Women in coffee form network

PNG women engaged in coffee value chain have just established a network to enhance greater partnership and support for each other to see change in the value chain. Mid last month, 50 women leaders in coffee gathered at the Coffee Industry Corporation (CIC) in Goroka and established the ‘PNG Women in Coffee’ network, though an inaugural conference from October 15-18 2012, under the auspicious of CIC.

The objective of the PNG Women in Coffee was to help women who are involved in the coffee value chain establish a forum through which they can share their experiences, learn from each other, network with local and global peer groups, grow together and affect change.

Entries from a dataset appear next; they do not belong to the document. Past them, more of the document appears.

Each row is where one point has got to under a steady rotation. How many steps took it there?
The counts run from 0 to 396.
[ 99  97 157 119 143 128 116  95 140 126 144 114 110 100 175  79 100 136
 149 120  98 146 126 107 146 115 123 149 179 151 151 146 136 175 130 111
  73  98 162 173 163] -> 81
[128 102 110 116 117 112 150 112 105 112 138 115 156 148  86  99 185  96
  98  56 158 101 138 139 137  93 152  96 104 119 121 142 119  88 138 176
  84 149 120 129 117] -> 177
[148 139  97 160 100 143  92 109 196 150 126  94 126 130 112 162 145 127
 130 101  74  98  64 112 127 136 123 107 135 131 110 107 103 118 143 117
 175 135 129 114 116] -> 32
[152 152 145  79  97 144 132 118  54 122 115 140 164 143 144 135 145 113
  96 117 212 116 150 123 127 132 132 118 122 131 123 139 158  96 108 143
 130 156 122  96 116] -> 153
[110 133 117 142 124 166 103 155  94 145 154 153  92 126 163  77 103 125
 168 132 156 160 129 119 146 119 121 142 178 188 177 151 157 118 108 113
 142  85 169 129 120] -> 336
[126 165 109 163 131 158  85 115 153 123 174 162 110 164 101 133 137 154
 137 120  90 141  69 119 128 113 125 135 160 171  96 133  97  63 141 126
 119 143 153 110 139] -> 15
[149 157  95 116 120 180 140  95 138 149 167 130 121 155 139  80 149 132
 169 134 144 156 103 164 127 126 125  94 130 144 138 119 186 103  98 106
 194 106 134 120 145] -> 118
[ 99 124 173  78  87 143  99 104  88 111 133  94 161  95 141 139 131 138
  82 158 118  91 157 107 143 172 127 123 136 146 123 111 179 108 128 140
 134 154 162 114 150] -> 148
[126  95 153 173 115 153 119 144 126 161 114  75  97 118 120  97 123 106
 139 116  74 131  93 109 175 121 119 122 200 146 166 160 132 159 132  96
 120 101 143 155 124] -> 78
[ 76 118 143 152 134 156 123 120 159 152 140 100 119 106 151  95 139  96
 161 171  85 148 121 142 133 149 127 126 170 179 150 139 161 123 122  75
 180 106 152 136 131] -> 101
[151 129 156 130 119 155 112  91 145 159 146 125 125 143 153  63 114 142
 133 135 127 154  77  86 158 120 124 139 152 156 171 148 132 146 106  83
 123 113 147 172 154] -> 313
[120 162 116 130 142 129  79 168 116  90 123 144 128  95 145 187 117 138
 153 169  96  97 121 110 101 160 162 151 196 176 119 127  94 139 137 108
 127 150 131 130 129] -> 252
[120 164 127 152 124 144  80 157 114 100 134 133 130 120 129 188 132 130
 153 167  97 104 102 113 113 162 159 147 196 176 114 142 100 120 140  91
 151 153 126 121 113] -> 251
[152 130 114 178 134 101 163 138 176 144 115 149 112 140  77  97 149 114
 154 174 131 125 151 127 138 147 135 117 119  71 140 145 107  98 110 111
 160 118  62 152 113] -> 203
[141  92 104 104 165 122 168 130 136 143 123 110 114 112 150 113  99  85
 142  86 133 137 138 150 109  80 131 125 152 160 166 133 151 194 146 141
 107 105 133 161  85] -> 92
[130 157 135 135 161 131 114  93 157 110 157 182 145 129 159 163 103 142
 125 166 133 144 168 115  93 119 105 151 140 142  95 116 123 132 157 143
  57 168 146 133 115] -> 1
[137 112 142 100 148 142 127 142 115 107 150 115 120 124 112  80 133 171
 122  73  69 156  49 104 160 123 138 144 127 144 113 135  93 142 127 134
 119 111 128 165 170] -> 292
[127 145 124 131 149 139  76  95 177  92 150 144 123 131 134 148  97 181
 143 201  92 106 154  95 120 160 135 144 155 138 129 123 134 138 136 142
  84 149 125 160 141] -> 230
[196 177  78 143 100 147 126 116 163 134 142 147 127 135 176 149 139 119
 174  94 115 100  71 110  98 135 131 119 160 117 111 110 103 140 130  86
 125 128 113 122 127] -> 266
[ 94  78 147  96 159 104 119 137 116 147  90 112 127  95 148 128  81 113
 104 144 130 156 146 125 142 128 137 163 134 177 163 127 144 190 130 136
 104 117 145 154  71] -> 321
[148 100 117  79 128 129 100 124 144 131  99 113 145 101 162 167  93 156
 103  57 106 127 105  90 114 136 130 144  78 133 107 108 106 178 151 165
 111 125 127 140  99] -> 46
[123 169 135 165 121 146  77 142 127 115 129 134 122 142 124 177 139 124
 156 185  98 109 100 126 129 162 146 138 188 147 113 137  93 102 127  79
 145 143 124 101 127] -> 250
[131 179 130 172 115 128  84 122 142 129 134 144 105 144 115 175 149 134
 170 187 106 124  80 148 138 159 127 134 180 120  91 143  74 117 122  86
 127 138 132  94 136] -> 249
[127 136 142  77 111 112 122 110 123  91 141 109 142  79 144 108 122 136
 129 167  83  92 154 121 120 184 107 124 154 120  93 118 183 125 121 127
 150 125 144 118 181] -> 379
[124  89 119 100 142 158 126  84 126 153 141 100 142 165 134 109 127 123
 117 109 170 174  99 158 149  69 147 109 124 159 170 154 149 159 143 154
 103 133 148 157  95] -> 326
[132  96 127 100 125 147  98 147 145 142  88  98 149  93 145 174 108 151
  89  63  94 125  98  75 115 145 140 143  94 153 109 108 110 158 152 157
 137 133 128 144  97] -> 45
[106 102 139 144 128 156 146 116 177 177 107  92 115 126 136 138 136  93
 122 122 127 163 137 180 123 116 102  97  93 149 124 101 188 129 148 146
 168 101 148  99  80] -> 112
[134 131 136 189 129 162  85 120 170 132 131 109  94 154  69 141 120 162
 136 209  86 127 122 120 165 145 124 121 160 127 131 138 126  96 135 143
 130 145 118 135 112] -> 227
[187 151 118  91  93 145 137  80 124 139 151 104 152 153 103  86 149 129
  95  98 138  93 128 101 132 112 120  96 158 122 139 143 160  91 113 142
 141 167 135 130 172] -> 394
[124 127 141  93 138 157 124 110 118 121 140 129 188 127 164 146 152 143
 111  56 140 155  73 113  99 116 134 132  78 147  76 131  93 141 152 116
 126 155 112 143 121] -> 280
[147 127  96 148 150  84 178 119 166 122 119 147 130 147  83 101 153 118
 165 170 144 133 152 146 133 141 134 117 105  71 124 143  95 110 108 117
 137 136  73 157 133] -> 202
[ 95 118 134 103 129 148 103 170 104 117 122 119 110  83 113 123 111 145
 118 152  90 128 158 134 138 172 124 142 132 186 134 102 200 116 120 159
 185  86 150 117 117] -> 125
[115 114 194 148 113 123 124 117 146 155 117 114 126 104 142 107 135 149
 108 130  81 169  75 108 167 160 105 151 103 115  88 136  90 136 124  75
 130 108 140 137 160] -> 295
[182 162  74 124 122 117 124 105 171 120 138 129 144 124 171 168 136 114
 177  94 113  83  95 123  86 123 141 112 152 113  95 103 103 168 148  95
 114 140 115 131 118] -> 265
[189 134  92 156 149 173 137 134 125 129 130 140 121 187  77 122 112 162
 140 152 160 139 125 117 121 104 149 115 124 133 150 158 132  99 120 171
 150 141  71 155  90] -> 222
[128 118 104  65 122 121 159 141 104 111 112  96 161  87 143 154 117 104
 128 142 133 112 161 160  91 147 119 103 110 123 110 111 195 141 137 151
 184 123 109 111  96] -> 367
[119 136 142 166 112 140  95 189 114 124 115 127 109  98 120 152 144 123
 124  96  62 126  79 101 144 159 121 158 146 149  80 120  80 110 147 112
 148 107 136 109 118] -> 273
[154 160 157  93  89 143 137 124 111 132 135 149 157  78 166 115 120 133
 128 136 128 114 177  85 112 177  85 143 146 131 110 114 180  96 102 125
 150 114 148 105 166] -> 381
[144 130 117  55 112  90 156 128  58 108 100 115 145 132 106 141 147 104
 103 114 190 108 144 169 138 127 138 106 123 104 113 128 136 131 104 157
 108 138 109 100 116] -> 155
[187 147  89 100 104 133 168 142 126 135 120 122 116  97 148 134 109 115
 140  95 153 109 164 135 108 137  87 101 124 102 120  98 202 137 126 161
 160  92 119  91  97] -> 369
[107 117 143 149 126 139  99 185 118 108 115 107 119  87 124 153 140 133
 110  90  50 118  87 103 133 157 134 155 141 170  79 115  93 123 169 122
 140 117 136 131 118] -> 274
[ 83 114 162 129 173 110 119  95 170 111 137 167 134 127 104 125 125 165
 118 188 126 163 164 142 140 143 121 144  68 106  89 137 105 117 137 162
  89 139 106 147 125] -> 213
[ 95  84 152 121 141 134 110 115 130 119 142  86 118 101 155  86 115 131
 145 111  65 119 120 106 146 119 129 144 187 162 161 154 143 174 140 119
  83 113 156 173 158] -> 80
[166 163  60 141 155 121 120 126 174 100 160 150  95 149 104 142 103 140
 161 121  81 102  95 118 106 114 129 123 181 144 127 104 127 135 148 159
  91 134 141 142 110] -> 12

Sallyn Lomutopa, a coffee plantation owner in Eastern Highlands was appointed interim president of PNG Women in Coffee.

Chief Executive Officer of CIC, Navi Anis, said that his organisation was taking a paradigm shift in its approach to providing research and extension services to its stakeholders including women. He said CIC’s strategic plan 2008 – 2018 encourages full participation of all coffee stakeholders.

The conference theme, “Recognising the Role of Women in Coffee”, was coined to give emphasis on the status quo; being that there are women who are already engaged in the coffee value chain as coffee stakeholders, however how can these group of stakeholders be empowered to affect value adding along the chain.

The Women in Coffee initiative has its origin in the way CIC, a responsive and corporate entity, carries out its mandated roles and responsibilities since its establishment. The emphasis became more pronounced throughout the planning process of CIC’s 10 year Strategic Plan (2008 – 2010). Questions such as who are coffee stakeholders and how can CIC facilitate for their full participation in the coffee value chain constantly came up.

Coffee is a household crop. PNG women have been involved in the coffee crop from when coffee was first introduced into PNG in the late 19 century. Women have since played an important role in coffee husbandry alongside other crops in PNGs diverse cropping systems.

Today, the PNG coffee industry is smallholder based and up to 379 000 coffee households are actively engaged in coffee production, with an estimated 1,500 trees per household. It is a known fact that small holder agriculture activities are synonymously women’s activity and as such, coffee as a crop is no exception.

In contemporary PNG, it is evident that women are venturing into small holder (1-5 hectares), block holding (5-15 hectares) and plantation (more than 15 hectares) and value adding. This has necessitated for appropriate coffee knowledge management and exposure at a different level. With changing and emerging roles, women coffee stakeholders ought to be supported appropriately. A shift in focus and on the role of women is one intervention towards creating greater synergies for industry efficiencies.

The international coffee market is also increasingly becoming more responsive to Coffees of Origin (i.e social aspects of coffee, including involvement of women).

Meanwhile, the immediate outcomes of the conference were;

(i)                 Recognise the role of Women in Coffee value chains

(ii)               Assert networking, partnerships and collaborations

(iii)             Increase awareness of issues affecting women in coffee,

(iv)             Increased awareness on opportunities available to women in coffee,

(v)               PNG Women in Coffee organisation proposed and agreed to, and

(vi)             Interim office bearers nominated and voted and Action Plan drafted and endorsed.

Other members of the interim executive:- Vice President – Anna Vilau of Trader (Jiwaka); Treasurer – Marie Yogiyo of Bauka Coffee (Aiyura); and Secretary – Elizabeth Toliman of Boana (Morobe).

The PNG Women in Coffee aims to formalise this platform by first quarter of 2013.